Below, you can find general information about the course. For information, please visit the relevant page.
Feel free to drop me an email if you have questions.
Course responsible
Teacher: Farnaz Adib Yaghmaie
Email: farnaz.adib.yaghmaie@liu.se
Adress: 2A:535, B-huset, Campus Valla, Linköping
Entry requirements
This course has the following entry requirements.
- Probability theory (estimation, Monte Carlo, etc.) Optimization (mean-squares error, categorical cross entropy loss, dynamic programming)
- Deep learning basics (fully-connected and convolutional layers)
- Programming in Python (Numpy, plotting, deep learning with Python, etc.)

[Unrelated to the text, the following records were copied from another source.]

(145): [135 139 168 125 138 174 126]
(98): [103  91  86 150 162 107  90]
(116): [121 180 154 147  76 159 159]
(110): [ 73 102  94 132 165 104  72]
(78): [132 107 120 123 111 122  71]
(149): [ 82  89 117 128 120 132 150]
(45): [121 151 109 166 109 149 150]
common (149) (45):  | [150]
common (149) (110):  | [132]

(29): [ 78 125 112 126 161 112 127 117 139 126 139 129 135 138]
(38): [126 104 112 125 161 139 140 117 139 126 122 117 134  91]
(121): [ 78 127 112 126 161 139 125 126 139 126 139 129 126 138]
which: [ 78 127 112 126 161 139 125 126 139 126 139 129 126 138] | (121)
which: [126 104 112 125 161 139 140 117 139 126 122 117 134  91] | (38)
which: [ 78 125 112 126 161 112 127 117 139 126 139 129 135 138] | (29)

(136): [135 113 126 100 139 158  83]
(107): [131  97 136 104 136 155  87]
(18): [131 143 102  92 128 154  93]
(101): [105 119 132 172 161 153 149]
(2): [102  72 120 123 136 121 131]
(25): [102 101 103 162 161 120 142]
(19): [108  70 132 113 128 132 120]
(201): [118  91 120 106 133 153  91]
(21): [105 114 125 170 167 127 166]
(175): [155 155 146 126 133 101 166]
(134): [107  70 131 129 129 130 121]
(167): [147 154 151 127 136 108 173]
common (201) (2):  | [120]
common (134) (18):  | [131]
common (201) (101):  | [153]
common (201) (175):  | [133]
common (25) (201):  | [120]
common (175) (21):  | [166]

(209): [173 109 179 119  73  82 175  82 133 116]
(140): [117 178 153 154 166  94 125 123 176  89]
(204): [186 143 134  88 136  75 112  74 111 180]
(97): [106  77 159 128  81 146 143 168  82 135]
(166): [178 184 165 122 174 176 111  82 100 112]
(194): [147 188 159  72 183  73 174  94  78 144]
(44): [142 187 166 171 146 139 173  79  76  91]
(95): [173 147 158 152 184 166 129  89 143 163]
(58): [ 92  69 137  86 119  79 154 105 160 187]
(50): [ 99 123 101 137  82  90 135 107  72 141]
(212): [ 83 185 163 102 124 112  70 145 143 183]
(211): [142 181  94 164 162 135 158 179 112  90]
common (97) (209):  | [82]
common (95) (194):  | [147]
common (194) (212):  | [183]
common (194) (209):  | [73]
common (209) (50):  | [82]

(163): [118  83 149 134 126 155  95 125 114 103  93 151  91 108  95 168  98  86
 108 157 176  99 148 147 124 123 132 123  94 162 124 152  86  78  99  79
 138 130  96 132  90 167 144 121 101 168 139 140 108 128 161  92 117 156
 100 126 134 118 126 147 120 119  79]
(147): [150 174 108 156 160 123 135 172 174 165 122 122 103 169 126  85  99 154
 132 128 161 150  79 100 165 130 107 101 145  95 141 126 107 178  83  99
 171  95  89  99 164 150 144 143 138 147  93 156 176 119 105 165  87 133
 147 154 111 158  89 166  84 172 136]
(168): [148 145 130 162 178 127 127 165 166 152  88  96 114 110 172  89 139 168
 155 148 153 169 154  79  85  78 103 112  95 119 162 161 140  86 109 130
 159 160 133 107 153  88 133  82 142 120 151  82 120 171 156 165 129 124
  89 102 101  93 108 127 137 163  91]
(53): [173 165 136 164 153 154 139 163 148  93 160 142 121 119 127 171 123 122
 125 133 136 172 173  93 166 167  85  95  82 103  87 138 101 145 155 156
 158 126  96 167  92 100 145  97 126  98 111 139 105 114 165 122 134 138
 123 104 117 139 158 148  91 151 122]
(16): [ 89 108 142 110 137  86 131 103 105  92  94 171 117 109 144 134 163 136
  98 170 153 105 173 128 133  88  80 156 124 175 155 153 102  84 131 130
 106 114 144  95 167 131 145 101 138 104  85 165  89 177 173 114 130 158
 155 173 106  80 160  81 108 155 175]
(48): [ 99  99 146 119 106 144 122 106  85  85 144 126  89 145 128 154 112 123
 142 109  87 156 128 133 145 174 103  82 124 158 171  78 130  98 169  99
  84 106 140 155 101 103 169 125 177 146 139  91 113  91 118  98 166 143
 170 104 102  87  90  83 159 152 110]
(74): [128 163 137 125  89 125 172 148 162 106 129  87 162  84 175 155 101 176
 136 130  83  78 175 163 131  92 112 170 159 118 141  99 152 140 145  83
 124  95 140  99 167  93  81 104 169 138 125 111 171  99 171  85 134  83
 170 141 137 135 108 167 167 138 128]
(91): [148 145 130 162 178  84 127 165 166 152  88  96 114 110 172  89 139 168
 155 148 153 103 154  79 130  78 103 112  95 119 128 161 140  86 109 130
 159 160 158 107 134  88 133  82 142 120 151  82 120 171 156 165 129 124
  89 102 101  93 108 127 137 163  91]
(160): [150 174 108 156 160 123 135 172 174 165 122 122 103 169 139  85  99 154
 132 128 161 150  79 100 165 130 107 101 145  95 141 126 107 178  83  99
 171 172  89  99 164 150 144 143 138 130 112  94  79 174 153 124 173  90
 100 161 125 109 100 127 117 133 108]
(195): [ 87 141 118 136 175  93 126 132 105 116  81 108 162 170 103 142 114 116
 172 165 138 103 100 166 124 121 101 112 172 116 100  93 145  84 140  81
 135 172 114 131 167 162  92 103 161  87 126  89  90 176 142 123 176  94
 133 129 157 128 124 147 142 117 157]
which: [ 89 108 142 110 137  86 131 103 105  92  94 171 117 109 144 134 163 136
  98 170 153 105 173 128 133  88  80 156 124 175 155 153 102  84 131 130
 106 114 144  95 167 131 145 101 138 104  85 165  89 177 173 114 130 158
 155 173 106  80 160  81 108 155 175] | (16)
which: [148 145 130 162 178 127 127 165 166 152  88  96 114 110 172  89 139 168
 155 148 153 169 154  79  85  78 103 112  95 119 162 161 140  86 109 130
 159 160 133 107 153  88 133  82 142 120 151  82 120 171 156 165 129 124
  89 102 101  93 108 127 137 163  91] | (168)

If you meet the entry requirements but these topics are not fresh in your mind, I urge you to review them before starting the course.
Course literature
We heavily rely on the following book and a couple of free online materials.

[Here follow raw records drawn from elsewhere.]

Each row below holds a small network's activations on one input, seen along a few directions.
Each table varies a few parts of the input and shows all the possible inputs, shuffled.
A made-up example of a description, with smaller parts first: one of 2 separate values, together with either a single point or one of 11 places along a line or (one of 4 places along a line, together with one of 8 places around a ring).
Shared parts are said once, and a part with two or three values counts as separate values.
In the rows, 128 means zero.

Other details of the inputs shift rows strongly along three fixed directions, in all tables alike. That doesn't count.

A family of inputs:
r1: [136  97 119 130 146 141 116 112 117 129 137]
r2: [135 115 138  78  88 143 100 123 135 134 101]
r3: [136 116 129  85  84 147  94 122 144 145 109]
r4: [125 151 142 157 159  92 172 159 119 133 173]
r5: [ 84 137  25 158 110 117 170 123 140  83  77]
r6: [124 153 153 104  97  91 128 177 137 139 128]
r7: [134 139 142  90  93 163 103 122 146 134  95]
r8: [137 104 130 136 146 140 112 115 114 123 145]
r9: [138 112 139 133 149 146 142 103 113 118 148]
r10: [131 125 138 145 154 142 115  98 121 129 132]
r11: [130 143 149 160 155  81 143 168 114 126 173]
r12: [136 119 126  83  83 150  93 123 139 144 111]
r13: [121 168 143 101  96 106 152 169 137 146 137]
r14: [143 116 134 144 139 145 128  98 122 128 129]
r15: [139 106 130 139 142 140 110 113 116 122 147]
r16: [139 114 132 139 147 144 135 103 115 128 126]
r17: [118 155 139 105 102  95 127 183 142 153 133]
r18: [142 105 145 138 145 132 115 114 108 110 146]
r19: [135 122 137 142 156 149 126 114 127 121 127]
r20: [121 129 139  80  95 164 116 116 147 144  99]
r21: [128 120 141 144 159 136 121 101 128 130 125]
r22: [130 122 139 142 159 142 117  99 118 129 131]
r23: [138 101 119 131 143 141 113 113 115 129 143]
r24: [ 86 135  28 162 107 116 167 119 149  83  75]
r25: [135 100 129 134 148 139 115 115 116 123 139]
r26: [140 117 130 141 144 145 132 102 113 127 131]
r27: [139 128 136 148 149 150 121 111 127 119 136]
r28: [124 134 144  85 100 150 102 112 144 144  86]
r29: [119 163 150  99 102 102 157 172 143 150 132]
r30: [124 136 137  86  88 165 111 113 147 142 105]
r31: [121 148 141 149 165  93 177 164 113 135 169]
r32: [130 123 139 146 154 137 118 100 127 130 128]
r33: [119 174 148 114 111 108 138 180 152 151 122]
r34: [101 125  30 159 101  98 150 128 132  75  85]
r35: [138 129 143  89  87 152 115 112 144 145  92]
r36: [142 119 132 143 140 147 128  98 116 127 133]
r37: [143 109 145 140 139 131 113 113 112 109 147]
r38: [111 155 140 158 169  98 166 164 127 148 167]
r39: [126 139 141 155 161  80 148 170 116 137 171]
r40: [118 159 135 109  98  93 126 184 141 152 136]
r41: [121 151 133 101 103  97 128 180 141 161 135]
r42: [141 101 147 135 148 132 118 113 110 111 141]
r43: [143 102 136 139 143 133 112 107 119 120 144]
r44: [100 121  30 155 106  99 151 128 128  75  83]
r45: [139 124 139 148 149 148 121 110 133 121 132]
Description of these inputs: one of 5 places around a ring, together with either one of 4 places along a line or one of 5 separate values.
The inputs of r16 and r26 match in every part but the place on the ring of 5. If r20 is changed in the same way as r16 into r26, which row does it become? -> r5
The inputs of r23 and r3 match in every part but the place on the ring of 5. If r8 is changed in the same way as r23 into r3, which row does it become? -> r40
Which other rows does r10 become when the choice among 5 separate values takes its other values? List them by row number. -> r13, r27, r30, r36
Which other rows does r4 become when the choice among 5 separate values takes its other values? List them by row number. -> r14, r24, r32, r45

- R. Sutton and A. Barto, “Reinforcement learning: An introduction”, MIT press, 2018. This book can be downloaded for free. Please do also consider the errata.
Activities
We normally do not have lectures for this course. The activities for this course are either
- S ynchronized where the students and teacher meet at a certain location and time. This includes
- group discussions,
- exercise session.
- A synchronized where the students perform the task anytime before the deadline. This includes
- self-studying materials
- reflective journal,
- assignments,
- projects.
Sections
The course contains 4 sections. Each section contains several self-study units, and a couple of activities.
Section 1: Reinforcement Learning basics
- Unit S1.1 Introduction to RL
- Unit S1.2 Markov Decision Process
- Unit S1.3 Dynamic programming
- Unit S1.4 Monte Carlo
- Unit S1.5 Temporal Difference learning
Section 2: Temporal Difference learning in continuous spaces
- Unit S2.1 RL with function approximation
- Unit S2.2 Temporal Difference in continuous state space
- Unit S2.3 Temporal Difference in continuous state and action spaces
Section 3: Policy search in continuous action space
- Unit S3.1 Policy search
- Unit S3.2 Policy Gradient for continuous action space
- Unit S3.3 Actor-critic methods
Section 4: Advanced RL topics
- Unit S4.1 Opinion on RL
- Unit S4.2 Model-based RL (PILCO), Monte-Carlo Tree search
- Unit S4.3 Maximum entropy RL, Deep Policy Gradient (TRPO, PPO)
Time schedule
The course starts week 34. So our first synchronized event is in week 35.
The synchronous events are preliminary scheduled for Mondays 10-12 am at systemet, B-building, Campus Valla. The schedule for the course is given below.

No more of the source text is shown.